- RFA Eddyreef

History

United Kingdom
- Name: RFA Eddyreef
- Builder: Caledon Shipbuilding Co., Dundee
- Launched: 28 May 1953
- In service: 23 October 1953
- Out of service: 1958
- Fate: Scrapped, 1964

General characteristics
- Class & type: Eddy-class coastal tanker
- Type: Tanker
- Tonnage: 2,224 GRT; 901 NRT; 2,286 DWT;
- Displacement: 4,165 long tons (4,232 t) full load
- Length: 287 ft 8 in (88 m)
- Beam: 46 ft 4 in (14 m)
- Draught: 17 ft 3 in (5 m)
- Installed power: two scotch boilers; 1,750 ihp (1,300 kW);
- Propulsion: 3 cylinder triple expansion steam engine; single shaft;
- Speed: 12 knots (22 km/h; 14 mph)
- Complement: 38

= RFA Eddyreef =

1953 Eddy-class coastal tankers of the Royal Fleet Auxiliary

RFA Eddyreef (A202) was an Eddy-class coastal tanker of the Royal Fleet Auxiliary (RFA), the naval auxiliary fleet of the United Kingdom.

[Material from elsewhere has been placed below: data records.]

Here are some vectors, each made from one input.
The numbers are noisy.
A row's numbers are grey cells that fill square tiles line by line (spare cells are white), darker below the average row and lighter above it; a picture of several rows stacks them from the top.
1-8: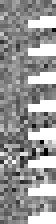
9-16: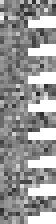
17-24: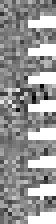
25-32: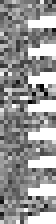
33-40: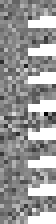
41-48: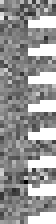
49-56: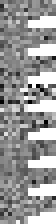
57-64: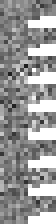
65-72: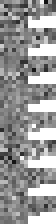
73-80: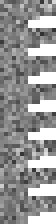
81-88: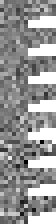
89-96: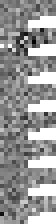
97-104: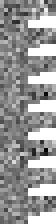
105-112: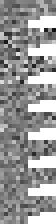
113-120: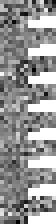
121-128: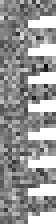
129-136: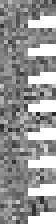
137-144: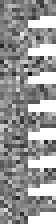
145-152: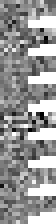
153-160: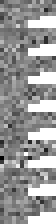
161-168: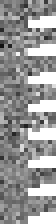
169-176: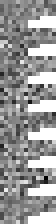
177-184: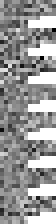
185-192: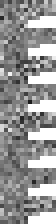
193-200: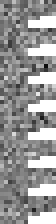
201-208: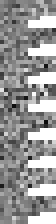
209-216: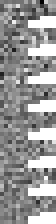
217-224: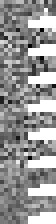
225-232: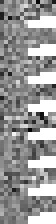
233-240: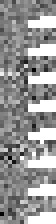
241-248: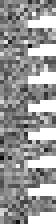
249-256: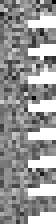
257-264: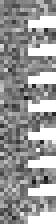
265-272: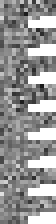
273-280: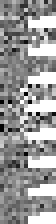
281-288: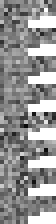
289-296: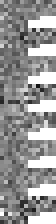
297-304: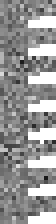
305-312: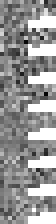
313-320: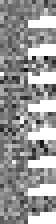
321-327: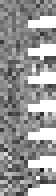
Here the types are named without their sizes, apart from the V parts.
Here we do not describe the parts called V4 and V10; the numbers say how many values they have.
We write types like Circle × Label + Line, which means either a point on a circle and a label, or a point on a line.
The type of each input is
Bool × V10 + (Line + V4) × Tree.
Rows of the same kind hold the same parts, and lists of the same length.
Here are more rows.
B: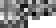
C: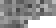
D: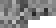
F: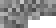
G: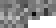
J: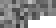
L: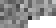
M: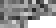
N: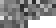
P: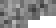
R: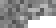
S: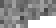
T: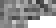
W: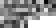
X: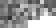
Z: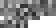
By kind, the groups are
B, D, G, J, M, P, S, T, Z
C, L, R
F, N, W, X

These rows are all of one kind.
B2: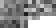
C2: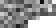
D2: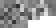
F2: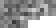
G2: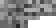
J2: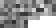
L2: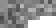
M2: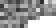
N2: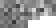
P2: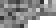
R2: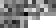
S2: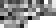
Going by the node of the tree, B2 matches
G2, L2, P2 and R2.
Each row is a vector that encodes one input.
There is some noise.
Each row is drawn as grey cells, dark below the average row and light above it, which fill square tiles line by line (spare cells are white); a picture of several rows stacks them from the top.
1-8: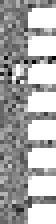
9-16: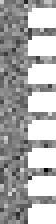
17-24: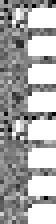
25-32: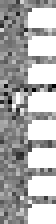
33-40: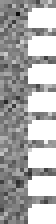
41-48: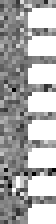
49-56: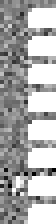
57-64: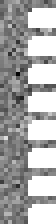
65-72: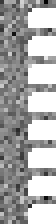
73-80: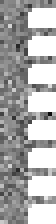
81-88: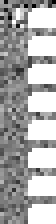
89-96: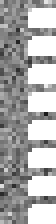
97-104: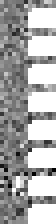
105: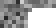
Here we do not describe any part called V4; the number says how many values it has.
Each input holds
a list of up to two items, each a true/false value and a value of V4.
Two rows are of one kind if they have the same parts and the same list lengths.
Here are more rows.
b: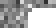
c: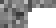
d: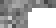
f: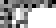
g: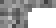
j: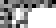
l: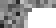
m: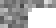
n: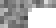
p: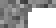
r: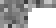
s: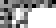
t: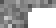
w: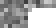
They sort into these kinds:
b, l, m, n, r, w
c, d, g, p, t
f, j, s

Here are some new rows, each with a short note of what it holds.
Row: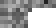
a list of two items
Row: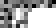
the empty list
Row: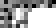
the empty list
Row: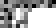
the empty list
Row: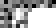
the empty list
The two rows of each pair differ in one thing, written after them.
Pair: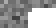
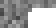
the value of V4 in item 2 of the list
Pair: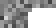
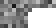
the true/false value in item 1 of the list
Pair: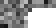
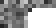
the true/false value in item 2 of the list
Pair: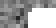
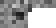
the value of V4 in item 1 of the list
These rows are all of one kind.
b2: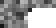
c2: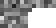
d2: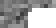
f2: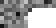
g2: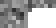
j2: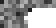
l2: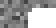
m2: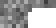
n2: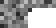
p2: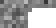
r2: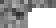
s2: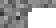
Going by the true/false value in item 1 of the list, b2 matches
c2, f2, j2 and n2.
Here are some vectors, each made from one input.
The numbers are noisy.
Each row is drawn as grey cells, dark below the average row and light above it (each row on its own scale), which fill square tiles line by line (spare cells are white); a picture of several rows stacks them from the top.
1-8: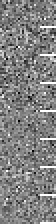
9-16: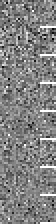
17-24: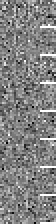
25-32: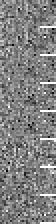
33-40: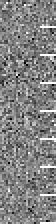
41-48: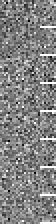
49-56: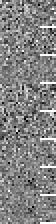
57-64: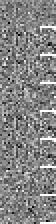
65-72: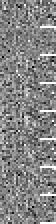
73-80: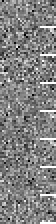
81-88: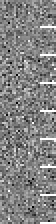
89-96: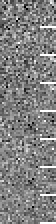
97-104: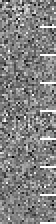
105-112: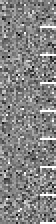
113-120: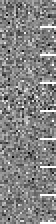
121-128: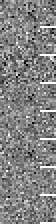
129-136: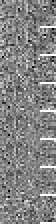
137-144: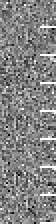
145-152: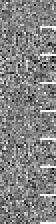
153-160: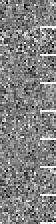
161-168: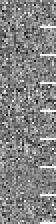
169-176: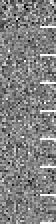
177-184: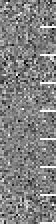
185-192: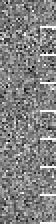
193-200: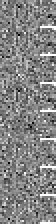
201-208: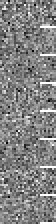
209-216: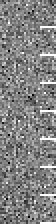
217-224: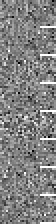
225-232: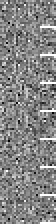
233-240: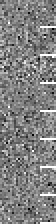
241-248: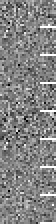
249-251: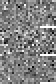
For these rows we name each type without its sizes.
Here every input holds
either a label, or a point on each of two lines.

Built by the Caledon Shipbuilding & Engineering Company, Dundee, the ship was launched on 28 May 1953, and entered service on 23 October 1953.

Eddyreef was laid up in 1958, and departed from Devonport, Plymouth, in tow for demolition at Willebroek, Belgium, in March 1964.